I was never enjoying it. I only eat it for the nutrients.
Those USB secondary displays usually don't have any hardware acceleration whatsoever, so that probably defeats the purpose.

evol262
Nov 30, 2010
#!/usr/bin/perl
To reiterate -- USB docks with displays almost always have a terrible powervr/etc GPU built in.

Docks which have "real" outputs from the onboard GPU have pcie lanes mapped or outputs from the GPU wired through, and aren't generally USB, even if they provide USB ports.

Hadlock
Nov 9, 2004

The Fujitsu PR08 allows 2x1080p displays with 30fps video, I think it will support up to three 1080p displays doing office apps @ 30fps. They're hard to find now, as they're almost four years old

Lenovo sells a line of usb 3.0 port replicators as well, but I dunno how well they perform compared to the PR08

There's probably better options out there now. Doing full screen video on multiple displays is easy, so even if it is a crappy PowerVR, you should be ok? PowerVR typically has crappy driver support for linux though.

HPL
Aug 28, 2002

Worst case scenario.

evol262 posted:

For what purpose?

Pass through to a Windows VM off of a Linux KVM host. RDP or Spice is okay, but frame rate when doing stuff like YouTube is painful. There's also the bonus of having USB ports along for the ride too to avoid mouse lag. I only
need one 1080p monitor and a lot of docks can do 4k these days so oomph shouldn't be a problem.

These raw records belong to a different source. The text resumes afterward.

Every row gives one point. To make a cloud, some directions were put in groups of two or more. Within a group, all points are equally far from the middle, so they leave a hole (a ring in 2 directions, a hollow ball in 3). The other directions are filled evenly. Then the cloud was stretched, turned, moved and blurred a little. Count the holes, and give their numbers of directions, smallest first.
In the rows, 128 means zero.

Cloud:
[[ 75 180]
 [141 132]
 [134 142]
 [ 85  92]
 [158 117]
 [134  83]
 [203  99]
 [209  82]
 [170 165]
 [161 173]
 [ 90 169]
 [ 76 169]
 [ 61 165]]
Holes: 0

Cloud (20 x 3):
[[201 192  94]
 [129 152 173]
 [ 91 167  50]
 [146 137 100]
 [143 144  62]
 [113 138 191]
 [170 139  92]
 [164 117 104]
 [159 115 137]
 [ 90 209  34]
 [175 161  67]
 [150 123 209]
 [143 189  65]
 [160 140 118]
 [ 98 201 137]
 [ 77 134 148]
 [ 95 179 201]
 [130 186  98]
 [170 157 105]
 [ 82 166 136]]
Holes: 0

Cloud, 31 rows:
[[193 120 185 151]
 [171  56 167 161]
 [157 150 160 186]
 [ 79  90 173 151]
 [184  65  98 148]
 [120  72 130 180]
 [174 140  79 132]
 [100 113 134  72]
 [ 43 165  71 127]
 [ 99  94  94  76]
 [ 93 167 146 189]
 [ 41 179  94 145]
 [ 96 115  52  89]
 [179 113  87 160]
 [155  80  74  92]
 [127 133 204 176]
 [199  76 175 133]
 [196 130 165 129]
 [103 116  50  89]
 [ 72  98 174 144]
 [191 138 168 154]
 [152 139 124 190]
 [ 89 158  51  99]
 [158  74 100  84]
 [ 92 183  74  99]
 [166 145 135 183]
 [181  89  76 140]
 [ 88 166  55  99]
 [ 72  89 159 148]
 [ 61 125 177 124]
 [ 66 149 161  96]]
Holes: 2 (2, 2)

Cloud:
[[ 57 101 133  92 148 207]
 [116  76 149 113 218  94]
 [109  74 103  53 145 120]
 [102 150 124  81 181 125]
 [113  62  78 182 179 143]
 [127 161  98 175  80  95]
 [137  24 145 166 190 147]
 [ 86 125 135 165 214 136]
 [146  47 149 136 132  51]
 [ 96  62 138 211  95 104]
 [ 25  98 145 137 113 162]
 [ 68  48 128 105  63 171]
 [173 194 148 116  92  90]
 [ 72 104  70 152 187  92]
 [147 184 116  78 149 156]
 [132 134 113  82 166 178]
 [ 52 127 164  77 136 137]
 [131 119 213 109 173 103]
 [142 162 191  70  84 101]
 [146 184 205 136  88 155]
 [ 90 102  85  74 178 119]
 [124  50  99  99 182  97]
 [179  84 187 129  94 136]
 [140 190 143  96 155 124]
 [141 123 145 228 172 163]
 [123 198  87 104 149 116]
 [ 85  83 168 134 203  74]
 [163  73 167 162 162 188]
 [154 121 103 127 223 120]
 [195 148 148  92  76 153]
 [135  63 200 121 121  86]
 [ 68 135 124 155 157  79]
 [151  97 157  54  57 112]
 [ 72 104  83 140  58 145]
 [ 85 147 124  88 116  57]
 [195 103 173 143 109  83]
 [151 153 156 156 137 194]
 [105  54 111  87 124  78]
 [151  70 116 187 188 162]
 [188 170 149  74 129  92]
 [ 98 114 198 122 170  80]
 [108  87 150 137  29 124]
 [138 152 119 101  19  77]
 [122  46 187 103  92 133]
 [ 89  90  64 150  77 117]
 [120 161  66 161  77 111]
 [109 164 182 201 138 138]
 [168 132 170  83 145  72]
 [189 160 176 105  85 122]]
Holes: 1 (4)

Cloud (81 x 8):
[[166 118 123 123 154 134 158 189]
 [ 78  95 177  68 128 122 134 124]
 [112 139 138 160 165  78 135 103]
 [112 125 175 156 126 150  84 164]
 [145 116 125 162 151 155 169 171]
 [139 110  99 157  73  95  80  87]
 [156 104 167 176  88 115 120 128]
 [117 123 148 131  71 132 163  38]
 [ 56 151 147 168 134  99 128 103]
 [ 63 162 154 162 129 122  99 107]
 [182 140  93 113 124 108  29 138]
 [186 176 123  98 115 103  49 134]
 [152  84 128  98 127 104 173 171]
 [104 116 189 179 129 109 145  71]
 [198 182 115  97 112  72 144  80]
 [ 85  80 160  92 138 113 114 176]
 [ 83  97 123  62 113  99 153 134]
 [ 93  94 139 132 139 141  55  96]
 [158  61  62 116 115 144 121 159]
 [115 152 151 125 164  55 139  87]
 [158 123  60 148 125 164 194 132]
 [179 167 102 160 117  92 152 124]
 [162  80  64 122 133 164  96 163]
 [137  92  98 148 161 140 133 176]
 [ 59  64 118  93 137 121 154 117]
 [108 182 130 146 159  77 158 111]
 [148 114 189 138 120 185 143 130]
 [113 154 113 147 109  96 198  95]
 [102 122  78 127 155  98 117  72]
 [149 126 195 133 135  66  99 123]
 [101 135 133  99 179 130 171 146]
 [141 101 167 150 133  64 144 149]
 [ 71  72  96  69 151  89  96 109]
 [ 85 130 149  86 117 126 125  53]
 [ 98  90 163 151 100  81 137  50]
 [202 170 129  60 108 154 150 113]
 [ 91  98 197 134 131 137 194 127]
 [134 113 114  78 132   7 123 140]
 [135  70 112 104 128  54 137  95]
 [156  83  97 126 163  95  97 167]
 [ 99 104 214 143  97 123 187  71]
 [113  82  94 144  93  66 119  60]
 [168  92 164 143 128 114 115  93]
 [159 143 166 120 129 181 115 141]
 [104 134  84  97 106 152  91  77]
 [ 79 110 126  47 159 107 116 114]
 [103  94 172 110  79 120 142 110]
 [169 138 196 144 124 105 168 161]
 [ 92 159 187  87 142 131 118  88]
 [206 111 119 158 111  90 139 116]
 [184 130 172 142 131  76 100 134]
 [135 156 119 153 163  82  72 123]
 [163 110 157 166  70 172 161 111]
 [144 149  54 120 152 101  72 112]
 [138  90 145 124 122 166  61 141]
 [171 158  59 127 145  72  73 145]
 [ 80  67 131 116 121  98  74  67]
 [ 72 112 131  85 150 123  53 105]
 [147  68 112 141  77  98 102  69]
 [108 163  99  42 131 128 124 117]
 [119 162 166  76 102  66 124  66]
 [123  59 117 107 135 157  86 167]
 [ 75 144 140  92 133 162 143  89]
 [124 145  75 109 148  80 143  73]
 [193 106 150 161 121  87 135 119]
 [146  91 164  92 125 133 179 163]
 [ 90 140  96 135 122  63 159 103]
 [165 144 165 140 131 151  88 114]
 [ 56 129 161 142 141 121 185 110]
 [ 99 100 208 109 117 152 185  97]
 [156 152 103 117 116  54 180  86]
 [111 139 159  48  95  97 118  95]
 [171 148 138  76 137 153  76 170]
 [200 116 103 112 131  57 133 155]
 [146  78  75 175 152 140 125 161]
 [152 181  99 107 160 119 156 176]
 [ 91 182 109  93 161  68 154 142]
 [157 152 123 139 100 138  50 130]
 [134 107 148  91 172  50 158 152]
 [182 131  66 111 122  97 204  93]
 [144 133  70 114 119 133 194 132]]
Holes: 2 (3, 3)

Cloud (108 x 9):
[[155  56 144 170 110 151 121  85 145]
 [169 141  97 116 142 147  95  85 196]
 [ 83 182 183  80 118  79 141 131 157]
 [100 129 127 131 174  60 196  54 140]
 [ 92 102 162 159  92  88 178 134 145]
 [203 135 170  61 129 125 172  81 145]
 [124 140 172 107 129  55  67  79 141]
 [131 182 184  86 109 150 159  89 204]
 [209 138 188 142  72 146 109 129 179]
 [138 143 116 105  33 159 106 140 167]
 [141 152 118 120 119  41 178 136 127]
 [ 71 107 176  73 116 178 131  83 151]
 [170 142 139 154  35 133 159 122 148]
 [112 121 108 103 143  79 106  84  64]
 [129 182 182 124 117 114 148  69 207]
 [147 212 100 132  77  78 132 117 131]
 [ 96 208 131 108 129 117 181  77  99]
 [127 210 115  66 190 114 114  50 129]
 [164 150 163  81  70  39 107 137 142]
 [195 116 120  62 111  87 161  90 166]
 [158 100 177  93 164 174 201 137 176]
 [188 104 178 162  75 152  97 150 179]
 [123 123 148 207  95  87 106 129 126]
 [174 213 137 128 139 134 148 100 112]
 [171 144 107 146 129  84 181 152 155]
 [154 141 158  99 166 138 163 162 161]
 [125 143 187 111 189  80 142  48 131]
 [124 116 182   7 107 172 133  94 172]
 [115 163 153 145  69 129 132 104 202]
 [130  35 174  88 114 157 172 136 166]
 [126 140 212  98 103  90 116 148  97]
 [120 167  87 153 170  82 189  43 165]
 [189 145 161 100  36  89  93  97 170]
 [ 78  80 142  91 150  51 126  86 119]
 [ 84 185 170 103 188  49 163 113 106]
 [ 98  75 120 103 187  99 151 129  86]
 [142 163 158 105 201  84 195 111 117]
 [119 164 141  82 196  84 161 131  79]
 [104 204  80 179 175 100 130 126 125]
 [ 92 109 172 215 204 139 162 143  95]
 [138 184 109 126  65 109 172 107 130]
 [119 157 149  36 129 167 186  96 169]
 [ 67 112 198  96 166  66 131 124  75]
 [108 117 166 106 143 144 108  90 218]
 [143  80 142 184  96 112  95 108 136]
 [158 145 147  73 183 174 196  87 193]
 [142 138 140 101 203 116 125 124 102]
 [127 185 139 152 178  92 101  90  92]
 [132 114 181 110  83 103 115 177 166]
 [ 98 223 137 161 149  81 153  75 166]
 [117 172 115 201 109  78 135  88 125]
 [ 83 154 182 167 174  81 141 139  81]
 [131 228 136 114 143  80 104  95  87]
 [132 194  93 144 171  63 191  63 188]
 [154  43 204 114  79 121 135 119 121]
 [ 98 124 180 152 157  93 126 123  56]
 [ 74  67 193  83 106 117 165 134 127]
 [121 122 203 174 182  71 146 121 119]
 [166 113 176 130  98  38 121  79 170]
 [167 122 109 116 139  94 142 157 158]
 [107 115  84 121 192 104 187  91 170]
 [120  56 211 120 149 175 181 140 166]
 [206 138 163  61 114 152 153  87 142]
 [ 75 136 136 153 190 192 150 154 156]
 [ 86  95  98 106 120 140 142 177 138]
 [119 138 186 109 152 105  93  60 161]
 [178 229 127 104  93 121 119  93 168]
 [130  44 134 179 176 103 163 124 159]
 [173  70 164  53  70 172 124 101 153]
 [122 211 124 110 136 120 156  84  78]
 [ 43 109 122 171 169 131 177 114 100]
 [149 185 163  94 141  48 144 134 137]
 [ 89 108  97 120 183  93 148  77 175]
 [119 152  84 164 137 103 102  74 135]
 [150 139 157 120 144  88 173  26 127]
 [103 236 124 172 174  96 162  98 129]
 [125 115 183 147 103 209 117 148 133]
 [140 114 162  88  60 195 156  86 168]
 [117  57 158  79 115 169 114 165  92]
 [209  81 153 119  53 130 119 138 175]
 [130 177 101 118 169  50 128 145 119]
 [ 45  61 147 119 141  96 148 137 112]
 [137 134 138 127 102 142 221 136 145]
 [ 88 174  71 150 137  95 136  93  91]
 [133 163 152 110 197  82 106  62 115]
 [119 175 111  72 209  63 127  92 163]
 [124  74 169 123 109 155 113  78 116]
 [170 182 124  83 183 110 107  83 139]
 [156 141 147 102 176  78 164  97  77]
 [146 180 167 142 125 166 192 150 152]
 [120  92 131 132 121  62  90  91 101]
 [ 76 185 173 127  92 101 116 150 131]
 [181  99 104 144 123 136 105 125 160]
 [ 74 124 117 161 174 189 152 112 100]
 [166 190 145  64 171 106 165  83 198]
 [ 85 116 126 142 200 120 157 145  57]
 [146 102 166  87 143 188  92 104 150]
 [119 194 117 145 197 139 206  49 134]
 [109 135  93  99 165 157 140  61 118]
 [207 146 133 119 103  77 166  48 139]
 [128  82 203 147  90 114 154 141  83]
 [146 158 115 131 195  49 122 119 131]
 [103 171 103 144 161 111 183  44 119]
 [112 131 109  75  88 162 127 111 215]
 [144 128 124  83 208 123 191  59 141]
 [ 65 126 122 128 159  23 150 114 107]
 [179 142 140  55  78 155 171  63 173]
 [ 84 107  83 142 150 152 169 149 152]]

Basically the dock is almost acting like a thin client.

Luna
May 31, 2001

A hand full of seeds and a mouthful of dirt


I've been working on this all day and I'm sure I'm just in it so deep at this point I can't see the obvious solution.

I have a vmware 6.0 cluster managed by vcenter. On this cluster I am building a XenDesktop 7.6 lab. In Citrix Studio, I'm trying to add hosting to the citrix environment which will allow Citrix to use the vmware infrastructure for machine creation services, PVS etc. I'm running into an issue adding the vcenter server as the connection address for Citrix. Getting a message "Cannot connect to XenServer due to a certificate error."

I opened the vcenter webclient in IE on the citrix controller that I working on, get the typical certificate message, view the certificate and install it. Now I no longer get the certificate error in IE but I still get the error trying to add the vcenter server as a hosting resource in XenDesktop.

So does anyone know how to install a local cert on the citrix controller to be able to get hosting setup? In researching it there appears to be different methods but none have really worked. They also have been pretty complicated for installing a local cert for a personal lab.

Any advice is appreciated.

evol262
Nov 30, 2010
#!/usr/bin/perl

HPL posted:

Pass through to a Windows VM off of a Linux KVM host. RDP or Spice is okay, but frame rate when doing stuff like YouTube is painful. There's also the bonus of having USB ports along for the ride too to avoid mouse lag. I only
need one 1080p monitor and a lot of docks can do 4k these days so oomph shouldn't be a problem.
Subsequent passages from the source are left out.